北风呼啸,卷着雪沫抽打在脸上。
号衣根本不御寒,寒气从每一个缝隙钻进来,冻得人骨头都在疼。
香菱走在李纨身边,小声啜泣:“大奶奶……我冷……”
李纨脱下自己的外衣——那也是件破旧的号衣,披在她身上:“披着,别冻着。
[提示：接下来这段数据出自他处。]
Each row of a before or after table is a point. One or more steps were done to the points. Then noise was added and the rows were shuffled. The steps act on columns, c1 being the first. Name the steps. A step turns or swaps two columns, mirrors them in a line or flattens them onto one, adds a multiple of one to another, or multiplies or shifts one. Angles are multiples of 10 degrees, from the lower column toward the higher: turns from -170 to 170, lines from 10 to 170 but not 90. Use the fewest steps. Two steps may share a column if one is a turn and the other turns, adds or multiplies; they go together, in the order done. Otherwise the lowest column goes first.

Before (12 x 3)
[[  5 -24  -1]
 [ 14 -23  12]
 [ 11 -24  -4]
 [ 11  31 -27]
 [ -4 -19   1]
 [  5 -26 -30]
 [-14  31  -7]
 [ 10 -10  -2]
 [ -1 -21 -10]
 [  4  21   3]
 [  2 -13   8]
 [-25 -15  -9]]
After (12 x 3)
[[ -5  33 -54]
 [ 14  -4  -4]
 [  6 -19   2]
 [  8 -11  16]
 [ 17 -18  -2]
 [ 23 -13  24]
 [ 10 -19 -20]
 [ 18 -20 -60]
 [ 21 -15  -8]
 [-27  20 -13]
 [-14 -26 -18]
 [ -7  20   6]]
Steps: turn c1 and c2 by 30 degrees; multiply c3 by 2

Before (14 x 8)
[[ 44  25  41  28  20 -10  31 -26]
 [-14 -24  31  33  10  30  20 -15]
 [ -1 -31  -1  25 -17   3 -26 -45]
 [ 28 -13  15 -24  41 -14  12 -38]
 [ 29 -27  -3 -22  19   4 -34  16]
 [ -5  18  35  -7  30 -17 -16 -26]
 [ -3 -27  54  15 -20   6  -7   0]
 [ 29  21 -11  26  40  33  -2 -32]
 [ 32 -19  -8   8  34 -13 -34   9]
 [ 10  27  43  36  10  15 -32 -46]
 [ 48 -36  -7  15  -1  19   7 -16]
 [ 14  16  43  22  15  42 -21   7]
 [-14   3  -6  -6 -20 -17 -13  -9]
 [ 16 -16   3  33  16   9 -21  -3]]
After (14 x 8)
[[ -5 -40 -18  24  11   6 -24 -35]
 [ 20 -19  42   9   7 -17 -32  12]
 [ 39  16   2  16 -25  47 -22   3]
 [ 13  13  49  29   7  31  -5 -37]
 [-13   0 -22  -9   6 -18  -9 -10]
 [ 33 -29 -37  15 -29   8  -5   4]
 [ 16 -18  20  31  -1  11 -19   1]
 [ 18 -28  26 -27  14   6 -35  21]
 [ 30 -20  39 -24 -15 -10  13 -31]
 [ 17   7  13  -9 -35 -18 -18 -32]
 [ 56  21  17  31  -8 -12  29 -31]
 [ 28 -39  15  16  33  17   7  -8]
 [ 11 -26  -8  27 -30  33  16  -8]
 [ 39  13 -10  34 -25  18 -27 -46]]
Steps: turn c1 and c3 by -40 degrees; turn c3 and c5 by -120 degrees; turn c2 and c8 by -10 degrees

”
“那您呢?”
“我不冷。”李纨说。
其实她冷,冷得嘴唇都在抖。
但她不能说。
她是这群人里最年长的,是贾珠的遗孀,是兰儿的母亲。
她必须坚强,哪怕只是装出来的坚强。
夏金桂走在前面,忽然回头啐了一口:“哭什么哭?哭就能不去了?有那力气,不如省着赶路!”
宝蟾拽了拽她的衣袖:“奶奶,您少说两句……”
“我说错了吗?”
夏金桂冷笑,“到了北疆,金人的刀可不会因为你是女人就留情。现在不狠点,到时候死得更快!”
她这话虽然难听,却让队伍里不少人都沉默了。
是啊,到了战场,哭有什么用?
袭人咬着唇,握紧了手中的剑。
她想起宝玉,想起怡红院,想起那些吟诗作画、无忧无虑的日子。
可现在,那些都成了遥不可及的梦。
队伍一路向北。
白天赶路,晚上就在雪地里扎营——所谓的“扎营”,不过是找个背风的地方,生堆火,一群人挤在一起取暖。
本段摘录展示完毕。